» ACTION ITEM:
Please reply with one number only: how many lines in the entries below contain the string "each".

» TASK DATA:
Each row was made from one small tree. The marks that hang from a mark follow it in brackets, in the order of their numbers. Every link used is in the known rows. Write each row's tree.
Known rows
q915{q439 q510}: [-1.415  4.723  0.476  1.323 -3.916 -1.721 -0.508 -1.181 -3.412  1.916
  3.229  2.588  0.588 -0.307  3.256  0.603  0.638 -2.356  2.014 -2.265]
q876{q235{q439 q440 q915}}: [-2.727  0.867 -0.075 -0.162 -2.816 -4.463 -1.470 -2.417 -5.177  0.655
  3.083 -0.028 -1.280 -2.684 -1.707  0.529  1.091 -3.908  3.088  0.642]
q235{q439{q876 q915{q510}}}: [-3.120  4.012 -1.357  2.459 -3.257 -0.723 -2.784 -0.205 -2.669 -0.033
  3.779  1.207 -0.330  0.174  2.896  0.873  0.111 -3.353  0.739 -1.229]
q235{q440 q876 q915{q439}}: [-1.968  3.999  1.013 -0.489 -2.435 -3.757 -3.406 -1.667 -3.874  0.272
  2.802  0.307 -0.732  0.229  0.273  1.457  2.472 -3.444  3.984  0.912]
q439{q876 q915{q235{q440}}}: [-3.821  4.154 -0.281  0.941 -3.050 -1.636 -1.004 -1.874 -2.326 -0.120
  3.292  0.551 -0.518 -0.476  2.466  1.481  1.135 -4.622 -0.477  0.787]
q439{q915{q235{q440 q876}}}: [-3.176  3.704  0.830  0.369 -2.667 -2.799 -0.855 -1.947 -2.921 -0.011
  2.491  0.616 -0.904 -0.359  0.444  1.739  1.104 -3.648  0.588  0.859]
q439{q876{q235{q440}}}: [-2.614  2.142 -0.806  0.108 -3.088 -1.428 -0.393 -2.625 -3.602  1.715
  3.182 -1.149 -1.003 -1.261  0.642  0.748  0.464 -4.786  0.545  0.668]
q915{q235}: [-2.504  1.734  0.919  0.752 -3.655 -2.192  1.164 -3.224 -3.432  1.311
  0.762  1.284  0.329 -1.922  1.315  1.436 -0.278 -2.726 -0.197 -0.785]
q440{q235{q439 q876 q915{q510}}}: [-1.898  0.947  0.089  1.356 -4.167 -4.288 -3.598 -2.707 -3.510 -1.396
  1.645  0.457 -0.176 -2.016 -0.594  1.141  0.806 -3.286  2.458 -0.933]
q439{q235{q440} q876 q915{q510}}: [-4.515  4.737 -1.593  1.300 -4.190 -1.873 -3.078 -0.436 -3.131 -0.249
  5.559  0.724 -1.192  0.243  1.547  1.554  0.834 -5.568 -0.654 -0.792]
q439{q235}: [-3.439  1.219  0.105  0.622 -3.094 -2.509 -0.094 -2.376 -3.842  1.411
  1.965  0.802  0.321 -1.000 -0.121  2.490 -0.579 -3.031 -0.252 -0.475]
q235{q439 q440}: [-3.795  2.016 -0.387 -0.617 -3.396 -4.037 -1.746 -2.132 -5.122  3.028
  2.056  1.372 -1.333 -1.428 -0.514  0.694  1.469 -1.725  2.274  1.580]
q439{q876 q915{q235{q440} q510}}: [-3.533  5.247 -0.786  1.495 -4.763 -1.553 -1.830 -1.324 -2.725 -0.342
  4.362  1.236 -1.203 -0.708  2.985  0.461  1.129 -5.244 -0.653 -1.095]
q235{q440}: [-3.470  2.332 -0.746 -0.860 -3.537 -3.077 -0.911 -2.631 -4.548  3.377
  2.364  1.149 -0.516 -1.530  0.972  1.405  1.711 -2.470  1.978  1.122]
q876{q235{q439 q440 q915{q510}}}: [-2.467  1.945 -0.637  0.393 -4.490 -4.362 -2.312 -1.925 -5.521  0.430
  4.201  0.642 -2.046 -2.952 -1.179 -0.510  1.062 -4.529  2.924 -1.246]
q53{q440{q235{q876}}}: [-2.598  0.573 -0.531  1.551 -1.560 -2.510 -0.386 -2.955 -2.678  1.897
  0.687  1.148  1.877 -2.145  0.815  2.332  0.744 -2.520  0.385  1.437]
q53{q235{q440 q876}}: [-3.106  1.524 -0.196  1.016 -3.307 -3.242 -1.981 -3.505 -4.163  2.031
  0.751  1.113 -2.513 -0.995 -1.873  1.801  1.672 -2.483  1.574  1.689]
q440{q235{q876 q915{q439 q510}}}: [-0.665  3.291  1.146  1.564 -3.575 -3.360 -2.478 -2.273 -2.248 -1.588
  2.651  1.064  1.140 -0.835  1.825  1.471  1.393 -3.739  2.928 -1.628]
q235{q439{q876 q915} q440}: [-4.234  3.706 -1.204  0.738 -2.186 -2.134 -2.911 -0.748 -3.152  0.926
  3.591  0.573 -0.923  0.233  1.518  1.320  1.510 -3.143  1.428  1.935]
q440{q235{q915{q439}}}: [-1.438  2.143  1.135  1.139 -2.245 -3.513 -0.420 -2.892 -2.063 -0.454
  2.176  1.587  2.724 -1.671  2.712  2.388  1.592 -2.909  3.074 -0.099]
q510{q915{q235 q439}}: [-2.287  4.374  0.989  1.043 -2.676 -0.583  2.189 -2.162 -1.567 -0.321
  1.194  1.521  0.526 -0.735  3.032  1.053  0.038 -2.133  1.548 -0.381]
q510{q915{q439}}: [-2.435  4.244 -0.367  0.592 -1.988 -0.037  1.055 -1.546 -1.778  1.023
  1.793  1.284  0.954 -0.187  3.572  1.537  0.635 -1.404  3.197  0.263]
q876{q235{q439{q915{q510}} q440}}: [-2.929  3.536 -0.646  1.249 -3.272 -3.021 -0.591 -0.681 -4.151  1.028
  5.216  1.572 -1.266 -1.656  0.428 -0.032  0.629 -3.693  1.964 -0.928]

Write each row's tree
[-3.899  2.809  0.048 -0.370 -3.504 -2.730 -1.148 -2.474 -3.454 -0.326
  0.497 -0.220 -2.940 -0.979 -1.718  0.225  0.673 -2.334  1.667  1.930] -> q510{q915{q235{q439 q440 q876}}}
[-2.254  6.102  0.903  1.143 -5.314 -2.277 -1.684 -1.606 -3.176  0.240
  3.680  1.578 -1.587 -0.062  2.497 -0.636  1.223 -4.764 -0.064 -1.374] -> q915{q235{q440} q439{q876} q510}
[-4.126  3.177  0.062  0.172 -2.151 -3.132 -2.139 -1.055 -3.308  0.099
  3.673  0.109 -0.928  0.642 -1.020  2.776  0.761 -3.923  0.605  1.124] -> q439{q235{q440 q876} q915}
[-1.944  3.723 -0.945  3.142 -2.839 -2.061 -2.666 -1.485 -1.977 -0.691
  3.678  2.166  2.155 -1.821  4.084  1.024  1.726 -4.918  1.132 -1.037] -> q53{q440{q235{q915{q439{q876} q510}}}}
[-3.726  1.602  0.075 -0.689 -3.296 -4.499 -3.843 -2.312 -4.697 -0.482
  2.606 -0.823 -1.698 -0.697 -2.602  2.338  1.228 -4.770  1.552  0.845] -> q439{q235{q440 q876 q915}}
[-2.985  2.990 -1.030  2.813 -3.398 -1.726 -2.037 -1.337 -1.547 -0.917
  3.458  1.350  0.979 -0.819  3.030  1.337  0.438 -3.476  0.433 -0.678] -> q440{q235{q439{q876 q915{q510}}}}
[-3.489  0.281 -1.463  2.385 -1.728 -3.041 -2.966 -2.415 -2.860 -0.243
  1.564  0.884  1.531 -2.726  1.161  1.746  1.186 -3.817  0.820  1.571] -> q53{q440{q235{q439{q876} q915}}}
[-2.819  0.329 -0.474  1.400 -2.875 -3.166 -2.878 -3.080 -2.527 -1.238
  1.277 -0.288  0.936 -1.869  0.949  1.901  0.850 -3.657  1.545  0.905] -> q440{q235{q439{q876} q915}}
[-2.601  3.045 -1.004 -0.415 -4.789 -3.647 -4.563 -2.070 -4.930  0.528
  3.159  0.186 -1.901 -1.381 -0.149  0.799  2.184 -4.332  3.041 -0.725] -> q235{q440 q876 q915{q510}}
[-2.471  3.937  0.435 -0.394 -2.743 -3.853 -2.190 -1.786 -4.059  1.165
  3.439  1.546  0.111 -0.829  1.707  1.382  2.675 -3.231  3.919  0.619] -> q235{q440 q915{q439}}
[-1.330  5.274  0.096  1.122 -4.077 -1.412 -0.945 -1.212 -3.280  0.946
  4.989  0.368 -1.221 -0.154  2.059 -0.666  0.801 -5.125  1.186 -1.473] -> q915{q439{q876{q235{q440}}} q510}
[-0.356  3.599  0.784  1.760 -3.346 -2.114 -0.234 -1.477 -3.429 -0.445
  4.273  1.152  0.586 -1.586  2.149  0.393  0.207 -4.524  2.871 -3.223] -> q876{q235{q915{q439 q510}}}
[-1.622  4.210  0.661  0.600 -2.394 -1.472 -0.126 -1.726 -2.887  1.214
  3.907 -0.352 -0.513  0.101  1.593  0.432  0.759 -4.482  1.324  0.430] -> q915{q439{q876{q235{q440}}}}
[-2.851  0.740 -0.248  1.429 -2.978 -2.434 -1.327 -3.031 -2.311  0.434
  0.940  0.109  0.873 -1.235  1.125  1.602  0.202 -2.584  0.362  1.169] -> q440{q235{q439{q876}}}
[-1.281  3.309  0.158  2.566 -2.457 -3.240 -2.505 -1.583 -2.573 -0.566
  2.921  2.204  1.734 -1.688  2.043  1.325  1.695 -3.967  2.202 -0.998] -> q53{q440{q235{q876 q915{q439 q510}}}}
[-2.291  2.932  1.235  1.496 -2.086 -1.513  0.143 -1.961 -2.017 -0.685
  1.545  0.547  0.357 -0.178  1.332  2.299 -0.263 -3.177 -0.007 -0.397] -> q439{q915{q235{q876}}}
[-2.873  3.263  0.914  0.335 -5.485 -4.411 -2.729 -2.154 -5.060  0.541
  1.878  1.040 -3.349 -1.160 -1.970 -0.679  0.686 -3.325  0.510 -0.615] -> q915{q235{q439 q440 q876} q510}
[-3.431  0.213 -0.710  1.921 -1.744 -3.612 -0.046 -2.597 -3.478  2.437
  1.013  2.573  1.818 -3.079  0.705  1.568  0.719 -1.590  0.643  1.561] -> q53{q440{q235{q439}}}
[-2.244  4.362  0.987  1.640 -4.103 -2.526 -0.648 -0.915 -3.515  0.653
  3.768  2.292  0.083  0.102  1.316  1.141 -0.289 -3.426  0.398 -2.621] -> q915{q439{q235} q510}
[-3.001  1.348 -0.809  1.044 -2.797 -2.157 -3.689 -1.953 -3.656 -0.343
  1.614 -0.390 -0.385 -0.912  0.829  1.457  0.532 -3.561  1.870  0.359] -> q235{q439{q876} q915}
[-3.079  3.565 -0.035  0.169 -5.951 -3.477 -0.685 -2.748 -4.693  1.767
  2.810  2.026 -1.643 -2.365  0.932 -0.130  1.138 -3.808  0.186 -1.411] -> q915{q235{q440} q510}
[-1.474  3.271  0.987  0.113 -2.228 -3.491 -0.353 -2.007 -3.881  0.480
  4.105  0.534  0.008 -1.498  0.701  0.869  1.613 -4.352  3.530 -0.102] -> q876{q235{q440 q915{q439}}}
[-2.864  1.943 -0.419 -0.992 -3.133 -3.699 -3.707 -2.583 -4.546  0.764
  2.093 -0.519 -1.190 -1.117 -0.606  1.796  2.180 -3.693  3.217  1.151] -> q235{q440 q876 q915}
[-2.467  4.696 -0.656  2.608 -4.591 -2.785 -4.252 -2.008 -3.444 -0.537
  3.766  2.141 -2.251 -0.666  1.434  0.511  2.651 -4.914  2.304 -0.744] -> q53{q235{q440 q915{q439{q876} q510}}}
[-2.585  5.149  1.208  0.415 -4.380 -3.745 -2.812 -0.829 -4.206  0.495
  4.081  1.145 -2.020  1.033 -1.006  0.685  0.893 -4.075  0.963 -1.054] -> q915{q439{q235{q440 q876}} q510}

» EXERCISE RESULT:
2